Office for Civil Rights (OCR) of the US Department of Health and Human Services (HHS). proposed new cybersecurity requirements for healthcare organizations to protect patient data from potential cyberattacks.
The proposal, which seeks to change the Health Insurance Portability and Accountability Act (HIPAA) of 1996, is part of a broader initiative to strengthen the cybersecurity of critical infrastructure, according to OCR.
The rule is intended to strengthen the protection of electronic protected health information (ePHI) by updating the HIPAA Security Rule standards to “better address the ever-increasing cybersecurity threats to the healthcare sector.”
To that end, the proposal, among other things, requires organizations to conduct a review of technology asset inventories and network maps, identify potential vulnerabilities that could pose a threat to electronic information systems, and establish procedures to recover from the loss of certain relevant electronic information systems and data within 72 hours.
Other important points include conducting a compliance audit at least once every 12 months, mandating encryption of ePHI at rest and in transit, enforcing the use of multi-factor authentication, deploying anti-malware protection, and removing third-party software from relevant electronic information systems.
The Notice of Proposed Rulemaking (NPRM) also requires healthcare organizations to implement network segmentation, establish technical controls for backup and recovery, and perform vulnerability scanning at least every six months and penetration testing at least once every 12 months.

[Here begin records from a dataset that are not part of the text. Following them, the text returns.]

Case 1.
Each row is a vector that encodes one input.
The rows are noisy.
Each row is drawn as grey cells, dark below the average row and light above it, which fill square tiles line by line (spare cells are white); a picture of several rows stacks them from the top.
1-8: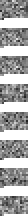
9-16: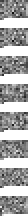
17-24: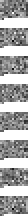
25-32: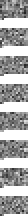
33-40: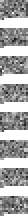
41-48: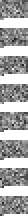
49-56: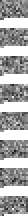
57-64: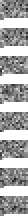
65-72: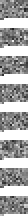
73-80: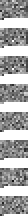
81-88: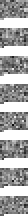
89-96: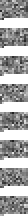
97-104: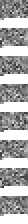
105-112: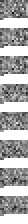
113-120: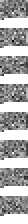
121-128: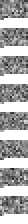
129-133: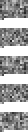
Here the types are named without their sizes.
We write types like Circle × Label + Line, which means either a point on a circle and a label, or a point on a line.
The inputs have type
Bool × Bool × Bool × Bool.
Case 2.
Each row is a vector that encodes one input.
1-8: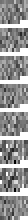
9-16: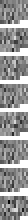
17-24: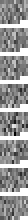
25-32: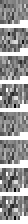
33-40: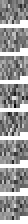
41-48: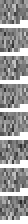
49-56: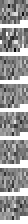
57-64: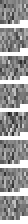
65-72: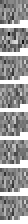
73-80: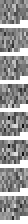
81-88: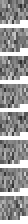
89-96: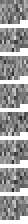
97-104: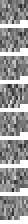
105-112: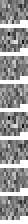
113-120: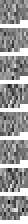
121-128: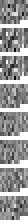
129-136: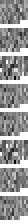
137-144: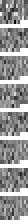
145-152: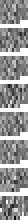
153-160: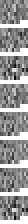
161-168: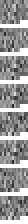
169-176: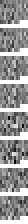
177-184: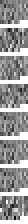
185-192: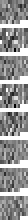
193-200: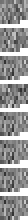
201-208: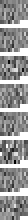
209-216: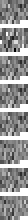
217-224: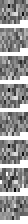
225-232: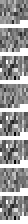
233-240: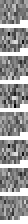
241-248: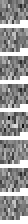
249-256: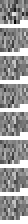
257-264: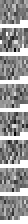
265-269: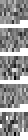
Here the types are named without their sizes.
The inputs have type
Line.
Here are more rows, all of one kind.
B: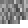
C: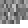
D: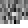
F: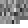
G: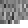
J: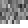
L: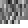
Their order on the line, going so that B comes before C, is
D, G, B, C, F, J, L.
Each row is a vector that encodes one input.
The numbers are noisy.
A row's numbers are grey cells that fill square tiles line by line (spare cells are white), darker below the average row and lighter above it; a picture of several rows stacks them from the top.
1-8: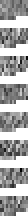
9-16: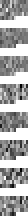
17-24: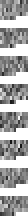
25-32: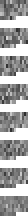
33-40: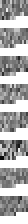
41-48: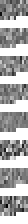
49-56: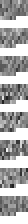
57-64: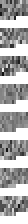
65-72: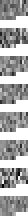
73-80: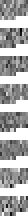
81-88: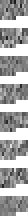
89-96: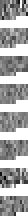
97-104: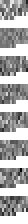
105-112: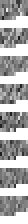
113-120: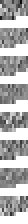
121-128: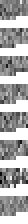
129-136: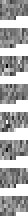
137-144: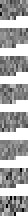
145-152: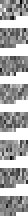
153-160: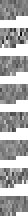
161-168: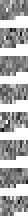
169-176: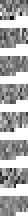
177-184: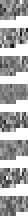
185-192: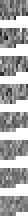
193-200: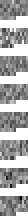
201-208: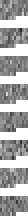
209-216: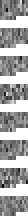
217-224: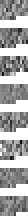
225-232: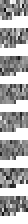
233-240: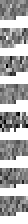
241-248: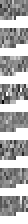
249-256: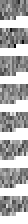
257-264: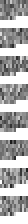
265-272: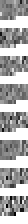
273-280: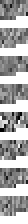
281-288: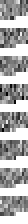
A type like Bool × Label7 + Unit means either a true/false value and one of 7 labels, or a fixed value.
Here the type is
Bool × (Tree19 + Unit).
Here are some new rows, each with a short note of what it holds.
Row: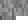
a node of a 19-node tree and a true/false value
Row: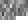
a node of a 19-node tree and a true/false value
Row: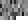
a node of a 19-node tree and a true/false value
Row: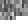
a true/false value
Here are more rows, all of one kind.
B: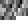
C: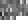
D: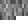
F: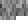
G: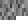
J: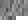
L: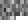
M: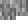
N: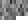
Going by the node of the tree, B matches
G and J.
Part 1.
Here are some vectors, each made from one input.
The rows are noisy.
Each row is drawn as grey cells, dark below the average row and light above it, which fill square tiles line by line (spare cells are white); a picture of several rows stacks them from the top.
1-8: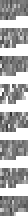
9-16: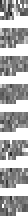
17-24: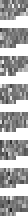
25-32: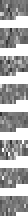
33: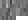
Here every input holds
either a fixed value, or three true/false values.
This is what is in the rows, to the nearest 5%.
About 15% of them hold a fixed value. The rest hold three true/false values.
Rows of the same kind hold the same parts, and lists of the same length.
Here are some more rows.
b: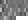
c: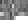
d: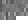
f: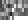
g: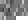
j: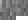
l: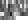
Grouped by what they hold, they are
b, c, d, g, j
f, l

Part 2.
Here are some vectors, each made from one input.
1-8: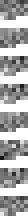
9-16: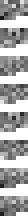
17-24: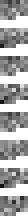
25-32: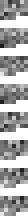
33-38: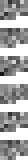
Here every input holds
a point on an 8-point circle.
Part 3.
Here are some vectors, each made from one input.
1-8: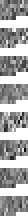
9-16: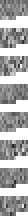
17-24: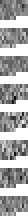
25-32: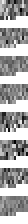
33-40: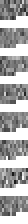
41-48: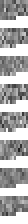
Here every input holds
a node of a 10-node tree.
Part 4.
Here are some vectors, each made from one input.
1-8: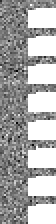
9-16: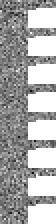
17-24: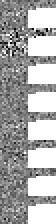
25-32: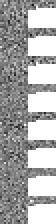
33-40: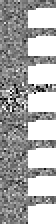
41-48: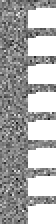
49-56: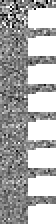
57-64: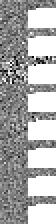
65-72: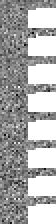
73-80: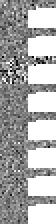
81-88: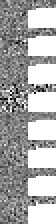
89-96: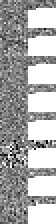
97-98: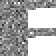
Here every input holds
either a fixed value, or a node of a 9-node tree.
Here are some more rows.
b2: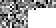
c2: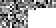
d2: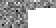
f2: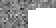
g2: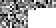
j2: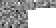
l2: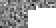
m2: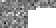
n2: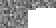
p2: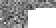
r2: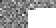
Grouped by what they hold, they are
b2, c2, g2
d2, f2, j2, l2, m2, n2, p2, r2

This comes at a time when the healthcare sector continues to be a lucrative target for ransomware attacks, which not only pose financial risks, but also put lives at risk by compromising access to diagnostic equipment and critical systems that hold patients’ medical records. .
“Healthcare organizations collect and store highly sensitive data, which likely facilitates ransomware attacks by threat actors,” Microsoft said. noted in October 2024 “However, the more important reason these facilities are at risk is the potential for huge financial payouts.”
“Medical facilities located near hospitals that are affected by ransomware are also affected because they experience a surge in patients who need care and cannot support them urgently.”
According to data collected by cybersecurity firm Sophos, 67% of healthcare organizations will be affected by ransomware in 2024, up from 34% in 2021. The root cause of most such incidents is rooted in vulnerabilities, compromised credentials, and malware. emails.
Additionally, 53% of healthcare organizations that encrypted data paid a ransom to regain access. The average redemption amount was 1.5 million dollars.
The increase in ransomware attacks on healthcare facilities is also compounded by longer recovery times, with only 22% of victims fully recovering from an attack in a week or less, down significantly from 54% in 2022.
“The highly sensitive nature of health information and the need for accessibility will always put the healthcare industry at risk from cybercriminals,” said Sophos CTO John Shier. said. “Unfortunately, cybercriminals have learned that few healthcare organizations are prepared to respond to these attacks, as evidenced by increasing recovery times.”
Last month, the World Health Organization (WHO), the United Nations agency responsible for global public health, characterized ransomware attacks on hospitals and healthcare systems as “matters of life and death” and called for international cooperation to combat the cyber threat.